Improving Craigslist's Classification
Optimized Craigslist's classification system by creating an algorithm combining LSTM and Random Forest for Text and Image Classification respectively, reducing misclassifications by 31%.
Overview:
This project aimed to optimize Craigslist's classification system for its computer and computer parts listings. By developing a sophisticated algorithm that combines Long Short-Term Memory (LSTM) networks for text classification and Random Forest for image classification, we achieved a significant reduction in misclassifications by 31%.
Challenges Addressed:
Frequent misclassification of items leading to inefficient searches and user frustration.

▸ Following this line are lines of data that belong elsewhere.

In the data rows, 500 means zero.
Here are some points:
552:520:566:514:509:474:509:515
443:516:587:496:711:425:747:319
509:470:501:417:524:406:443:564
429:440:551:533:593:440:548:544
560:445:504:559:447:520:433:447
784:360:492:531:371:521:389:571
456:614:457:476:577:711:574:500
566:519:463:615:445:506:439:594
526:492:468:602:434:873:176:581
507:366:542:529:474:507:408:496
397:658:343:628:415:936:157:614
459:385:582:549:495:485:434:497
305:732:326:523:539:832:289:594
379:445:514:487:536:536:475:544
536:445:353:556:485:592:448:536
513:604:319:607:392:460:275:834
444:500:507:460:568:435:637:506
531:513:440:543:466:508:528:502
Here are 10 more points, each followed by its number:
479:517:545:541:576:519:571:386 0
405:587:346:475:425:891:191:779 1
490:584:541:463:534:381:513:588 2
526:407:556:441:581:504:603:528 3
309:562:444:393:553:660:454:428 4
557:440:480:451:467:539:346:641 5
574:559:573:300:531:363:573:357 6
501:438:490:397:476:501:413:586 7
669:495:292:607:195:559:278:722 8
424:522:642:446:629:289:504:532 9
Which of these numbered points is nearest to each point below, looking only along the 3 directions in which the first points spread most? Its number follows each.
588:421:474:471:345:654:354:454 > 5
256:639:558:529:613:615:529:360 > 4
583:445:523:359:543:465:430:591 > 7
728:508:245:583:286:472:189:758 > 8
435:462:549:389:601:353:643:373 > 6
451:455:503:544:477:441:563:394 > 3
478:487:596:449:612:348:590:610 > 9
398:448:592:438:541:576:575:334 > 0
442:683:435:477:381:919:128:646 > 1
437:587:543:473:504:569:672:320 > 0
679:492:275:636:215:489:299:755 > 8
437:574:616:594:590:469:559:579 > 2
477:480:528:456:446:569:315:573 > 5
500:573:220:634:284:501:380:634 > 5
542:441:619:473:451:433:526:493 > 3
403:485:468:569:583:554:677:416 > 0
454:545:488:486:446:729:412:440 > 4
502:556:487:450:417:436:548:580 > 2
515:484:486:496:546:267:635:491 > 9
451:563:514:473:569:496:489:375 > 0
489:522:517:435:467:174:760:426 > 9
508:525:431:532:561:698:596:410 > 4
573:443:554:603:568:399:705:389 > 6
466:626:338:622:442:836:236:619 > 1
353:518:571:349:661:311:583:459 > 9
555:481:520:469:545:420:519:448 > 3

Improving the discoverability of accurately listed items to bolster market efficiency.
Solution:
Text Classification: Implemented a comprehensive NLP pipeline including tokenization, stopwords removal, stemming, lemmatization, and TF-IDF vectorization.
Image Classification: Utilized preprocessing steps such as resizing, normalizing, and converting images to RGB color space. The Convolutional Neural Network (CNN) and Random Forest models were applied to classify images.
Algorithm: Combined LSTM and Random Forest models to leverage the strengths of both text and image data for accurate classification.
Performance: Achieved a 19.7% misclassification rate on Craigslist test data, significantly lower than the platform's previous rate of ~30-40%.
Impact:
User Experience: Enhanced search precision, reducing user frustration and improving the overall experience.
Operational Efficiency: Decreased the need for manual oversight, reducing operational costs.
Monetization Opportunities: Improved categorization paves the way for new revenue streams through targeted advertising and premium listing features.